Nuheara is a three-year-old Australian start-up that sells IQbuds Boost earbuds that, according to its website, “allows you to adjust how you hear in different environments.” But they are not “a hearing aid nor a medical device,” Nuheara marketing director Cheryl Hart says in a telephone interview. “They solve the problem of that just-need situational help before you need a hearing aid, like readers for vision,” she explains.
“Our proprietary hearing assessment through the app measures frequencies in both ears and shows where you have mild hearing loss and compensates for that.”
The IQbuds Boost look exactly like the wireless ear buds people use to listen to music and podcasts. They can also be paired with IQstream TV, a tabletop device connected to the TV that allows users to use a smartphone to control volume independent of the volume set on the TV. Nuheara products are available at many Best Buy stores in Canada as well as online.
Another company offering hearing enhancers is not new to the sound scene. Bose sells a product called Hearphones, described as “conversation-enhancing, noise-cancelling headphones.” Sold online, the earbuds are attached to a neckband and can be controlled by an app.
The market for hearing devices “is kind of a mishmash right now,” Aiken acknowledges. “The important thing is that you have a proper hearing test.” The online hearing tests offered for free by some companies may be a useful screening tool — “a rough guideline as to who might have hearing loss,” although he says “they’re not the same quality” as hearing tests given in person by an audiologist.
The big issue, Aiken says, is how many people have hearing loss but “just aren’t doing anything about their hearing. They struggle. They don’t want to get a hearing aid.”
And yet, he notes, “We’ve learned that there’s a link between hearing loss and cognitive decline. Hearing loss is the largest potentially modifiable risk factor for dementia.

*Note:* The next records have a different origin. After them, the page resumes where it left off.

Each row is a point. Each copy is the shape, with its points in the same order, stretched, turned, moved and blurred by noise. Say if it was mirrored as well.

Shape (8 x 3):
[[  4  89   3]
 [-57  56 -28]
 [ -2   5  78]
 [-24  73 -14]
 [-19   7 -21]
 [ 74  -7  36]
 [-41 -26  22]
 [ 22  -5  65]]
Copy 1:
[[-37  24 -74]
 [-87  31 -23]
 [ 44  68 -14]
 [-64  24 -50]
 [-33   3  -9]
 [ 74 -14 -40]
 [ -1  43  27]
 [ 60  40 -14]]
Copy 1 is: only turned
Copy 2 (8 x 3):
[[ 21  67  40]
 [-53  38  27]
 [ 35 -27  59]
 [-15  54  30]
 [-14   1   4]
 [ 87 -11 -11]
 [-24 -46  28]
 [ 50 -27  28]]
Copy 2 is: only turned
Copy 3:
[[ 72  47 -14]
 [ 78 -26 -23]
 [ 10  25  52]
 [ 76  15 -19]
 [ 29 -24 -14]
 [-27  61   6]
 [ 16 -36  23]
 [ -7  33  36]]
Copy 3 is: mirrored

Shape, 12 rows:
[[  57  -34  -33  -12  -23   59]
 [-100  -10   23  -29  -25    7]
 [   6    5  -46   13   26   34]
 [ -25   12   69   45  -11   -4]
 [  16  -54  -16   64  -59   14]
 [ -53   13   84   26   46  -60]
 [  88  -40  -39   24  -15   18]
 [  60  -31   -1  -36   22  -28]
 [  51  -31   -7   39  -14   29]
 [ -82  -33  -37  -73   18   54]
 [ -11   45    6  -10    6  -45]
 [ -33    8    1    7   52  -51]]
Copy 1, 12 rows:
[[  98  -37   32   50   44   24]
 [  54  -10   23  -61 -107   26]
 [  49  -21  -22   27   17   55]
 [  -9  -71   24   -5  -77   -7]
 [  91  -57   -1   70  -39  -46]
 [ -77  -45   -2  -66  -72  -29]
 [  67  -26   13   80   62  -19]
 [   9    1   26    1   60  -24]
 [  54  -60   12   56   15  -12]
 [  96   -6   -5  -68  -34   63]
 [ -23   42   23   -9  -26   31]
 [ -31    4  -29  -36  -22    2]]
Copy 1 is: only turned
Copy 2, 12 rows:
[[ -6 -72 -39   5  19  72]
 [-36   2 -18 -43 -66 -55]
 [-20 -24  42  50   1  36]
 [-10  72  10 -28  25  -5]
 [-18  19 -55  21  -4  67]
 [  9  91  36   9  35 -80]
 [ 16 -35 -34  57  44  86]
 [ 42 -41 -27  45  52   5]
 [ -5  -4 -24  24  39  66]
 [-58 -89  -2 -12 -66 -48]
 [ 38  34  36  22 -13 -14]
 [  9  37  49  63   5 -45]]
Copy 2 is: mirrored
Copy 3 (12 x 6):
[[   4   33  -22   42   75    4]
 [  13 -114   13   -2   37   -6]
 [ -39   12  -25   16   37  -23]
 [   7  -41   25  -24  -40   60]
 [  -9    2    3   79   29   78]
 [  18  -58   39  -21  -69   -8]
 [   5   70   -2   73   32   30]
 [  55   16    2   59   24  -40]
 [  -7   37   -7   42   35   41]
 [  -8  -81   25    4  111  -57]
 [   8  -49  -32    5  -31  -21]
 [  -7  -41   20   18  -37  -43]]
Copy 3 is: only turned
Copy 4 (12 x 6):
[[  2 -70   0 -52   7  -8]
 [ 27 -16   6  79  49  37]
 [ -2 -15  -6 -25  22 -40]
 [ -5  33 -42  15   0  40]
 [-67 -45   8  -4 -27  22]
 [ 17  90  -9  16  13  40]
 [-29 -43  16 -79 -30 -15]
 [ 28  -2  38 -67 -11   4]
 [-30 -28  -9 -53 -12   4]
 [ 44 -54  34  33  97   1]
 [ 36  32  -7  20 -26 -13]
 [ 12  52  23   2   9  -9]]
Copy 4 is: mirrored

Shape (11 x 8):
[[   0   15    3   28  -15   -8   -8  -25]
 [  14   42   24   25   -6   14   -7   47]
 [ -64   60   34   31   42  -52  -23   18]
 [ -22    8   27    2   20  -52  -41   61]
 [ -16  -10    6  -29   16   42  -13   -1]
 [ -40    4   59   19   19   -9   27   41]
 [  57   -2 -121  -13  -62  -23   36  -16]
 [ -55  -19  -42  -14  -25    5  -17   14]
 [  14  -11  -37  -56   47    6   -3  -19]
 [  -7  -13   -5   42   28    5  -10   19]
 [ -18  -13   32   15  -25  -14  -12    4]]
Copy 1 (11 x 8):
[[ 12  18 -21  23  28 -25  16  44]
 [-30   6 -11  -8 -11  17 -11  45]
 [-83   1 -25  61  45 -42 -78  49]
 [-49 -28   8   4  -2 -38 -71  49]
 [ 20  38  -3 -18   8 -28  23 -42]
 [-68  -1   4 -24  40 -16 -11 -19]
 [ 36  -8  75  45 -76  34  99  78]
 [-15   8   4  -6 -26 -86  30   3]
 [ 37  25  38  37  -8  16  24 -33]
 [ -4 -18 -46  36   8 -16  25   3]
 [ -5   7  -4 -27  33 -53  -2  26]]
Copy 1 is: mirrored
Copy 2 (11 x 8):
[[ 40  19   4 -15  28 -25  12 -15]
 [ 26  46  24 -45 -23 -13 -49  18]
 [ 76  -8  70 -68 -11  10 -39 -72]
 [-14 -21  38 -68  -1   0 -46 -29]
 [  4 -18  13  37 -46   1 -23 -18]
 [ 30  21  52 -60 -64  -6  -7 -30]
 [-32  58 -55  62  75  42  18  84]
 [-21 -24  45  64  -1   6  -6   2]
 [ 18 -29 -35  32  -7  53 -22 -21]
 [ 41 -31  36 -20 -12 -12 -14  30]
 [  5  14  19 -15   2 -35  11 -27]]
Copy 2 is: only turned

We don’t know yet whether hearing aids change that but we do know that hearing loss is linked to social isolation and increased risk of falls.”
That’s why, he says, “There is room for OTC hearing aids if it’s done right, if the devices are good and if the right people are getting them.”
I haven’t decided yet whether to try the Audicus online hearing test, whether to try Nuheara IQbuds Boost for its 30-day tryout, whether to just go ahead and make an appointment with an audiologist or whether to wait until the new over-the-counter regulations go into effect to see what is approved by the FDA and, subsequently, Health Canada.
In the meantime, if you happen to meet up with me over the holidays, please adjust your volume and talk a little louder!